Adampan is yet another new resettlement area in the North of mainland Mannar. But unlike Thunukkai these places (South and North of mainland Mannar) have been not inhabited by people for a very long time and we hardly saw any inhabitable buildings. People were put in public buildings which too were surrounded by jungle and did not have proper roofing. Few of them were in tents and others were taking shelter under the trees (during our four day stay in Mannar there was heavy rain in the evenings). There were landmine sign along the Uyilankulum Road that took us to Adampan and we saw de-miners from MAG and SSD in action. We also saw children walking to Karukkakulum School, which had been renovated to a functional level.  Once again we saw IOM tin-sheets and building toolkits and returnees trying to erect their 16×12 huts. We saw many single women with infants on their hand and few kids running around. They looked lost as to what was happening around them. There was one mother who was standing on top of these piled up tin-sheets and trying to tie a knot onto the near by tree branch with a long piece of cloth to make a cradle for her baby so that she can venture into the jungle to gather some materials for her hut.

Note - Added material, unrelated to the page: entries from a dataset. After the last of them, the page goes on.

Each row is a point. Two turns around zero, p and q, are shown by what they do to some points. Where does a point land after both, in the order given? Backwards means that the second turn is done in reverse. Each puzzle has new turns, and all numbers are rounded.
In the rows, 128 means zero.

Turn p:
[128  98] -> [123  98]
[141 125] -> [140 123]
[ 90 103] -> [ 86 110]
[156 148] -> [159 143]
[126 166] -> [132 166]
Turn q:
[169 146] -> [149 167]
[140 132] -> [135 139]
[103 101] -> [125  91]
[136 111] -> [145 120]
[ 92 151] -> [ 85 124]
Where do these land?
q, then p: [157 128] -> [153 142]
p, then q: [128 139] -> [123 138]
q, then p backwards: [152 113] -> [155 135]
p, then q: [ 75 132] -> [ 80 106]

Turn p:
[169 158 129] -> [173 151 122]
[131 134 130] -> [132 133 130]
[ 89  99 167] -> [ 94 100 172]
[101 126 102] -> [ 96 134 110]
[149 123 112] -> [144 122 107]
Turn q:
[ 91 118 159] -> [106  97 159]
[160 167 107] -> [121 168  91]
[117 128 117] -> [128 116 118]
[144  99 130] -> [157 132 144]
Where do these land?
q, then p: [171 113 135] -> [163 156 139]
p, then q: [ 95 140 162] -> [ 91 121 159]
q, then p: [ 98 118 107] -> [123  95 110]
p, then q backwards: [147 140 108] -> [145 131 103]

Turn p:
[ 97 117 104 102] -> [103 107  93 117]
[106 157 124 117] -> [ 97 118 139 111]
[176 122  93 106] -> [149 169  99  95]
[159 140 105 132] -> [131 166 126 115]
[121 133 167 172] -> [135 121 170 169]
[137 114 169 137] -> [161 111 149 143]
[100 112 134 129] -> [120 102 119 144]
Turn q:
[136 116 177 132] -> [135 129 171 100]
[143  86 115 166] -> [149  72 126 123]
[ 93 146 112 136] -> [ 91 127 117 148]
[147 142 120 117] -> [145 145 121 139]
[154 132 148 125] -> [152 139 148 124]
[ 93 146  97  92] -> [ 94 157  85 133]
Where do these land?
p, then q backwards: [104 193  92 143] -> [ 63 152 164 115]
p, then q: [144 119 151 117] -> [157 132 132 118]
q, then p: [122 110 153 146] -> [149  99 125 127]
q, then p: [158 107 105 118] -> [144 161 108 114]
p, then q: [112 112 140 117] -> [137 108 117 115]

Turn p:
[139  88 156  96  83  81 126 144] -> [138  68 166  99 117  85 122 119]
[ 89 141 124 124 137 140 130  89] -> [ 99 163 124 144 136 123 126  95]
[164 145 140 145 120 117  76 128] -> [172 110 133 140 119 157  89 120]
[107 119 148  93 138 134 160 136] -> [ 99 146 151  98 134 105 140 138]
[142 173 132 153 107 122 101 137] -> [155 129 133 158  89 149 105 131]
[147 129 108 139 162 177 139 119] -> [119 152  97 118 149 174 146 139]
[ 94 120 139 154 145 136 146 120] -> [100 142 136 157 154 123 138 136]
[166 147  94 143 167 124 129 128] -> [174 150  96 129 138 150 147 139]
[104  87 133  89  96 100 116 166] -> [113  85 134  99 119  69 103 138]
[127 132 105 144 125 149 157 111] -> [110 137 109 140 124 144 163 122]
Turn q:
[148 113 120 156 172 142 117 132] -> [130 107 110 136 171 138 104 148]
[130 112 150 138 162 150  90  89] -> [128  95 149 113 171 128  91 106]
[111  83 145 115  87 108 143 114] -> [101  99 145 134  91  92 150 115]
[102 153 101 142 155 123 119 147] -> [109 165 116 124 138 150 104 147]
[143 147 143 130 149 120 102 154] -> [157 146 129 120 143 117 105 151]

With many families not having their able men and women who have being either killed during the war (or before), or being forcibly taken and detained, return for these IDPs is not as pleasant as one would want to see, or usually believe. We also witnessed many families reduced to women, very young children and old people. Without any basic facilities (proper shelter, hospitals, transport, schools, drinking water, electricity and access to any form of livelihood activities) and basic right to freedom of movement, one has to wonder what it means to these IDPs to come back home.
[Editors note: Today, 18 November 2009, it is six months after the end of the war in Sri Lanka. Writing to Groundviews in June 2009, the former Ambassador to the UN in Geneva Dr. Dayan Jayatilleka noted that “the joint communiqué of Governments of Sri Lanka and India as well as that of the Government of Sri Lanka and the UN Secretary General commits us to so resettling the bulk of the IDPs within 180 days”.
Revealingly, no leading traditional / mainstream print and electronic media carried any story today on the plight of hundreds of thousands of IDPs still languishing in camps dotted across the North and East of Sri Lanka, or interrogated claims of resettlement.]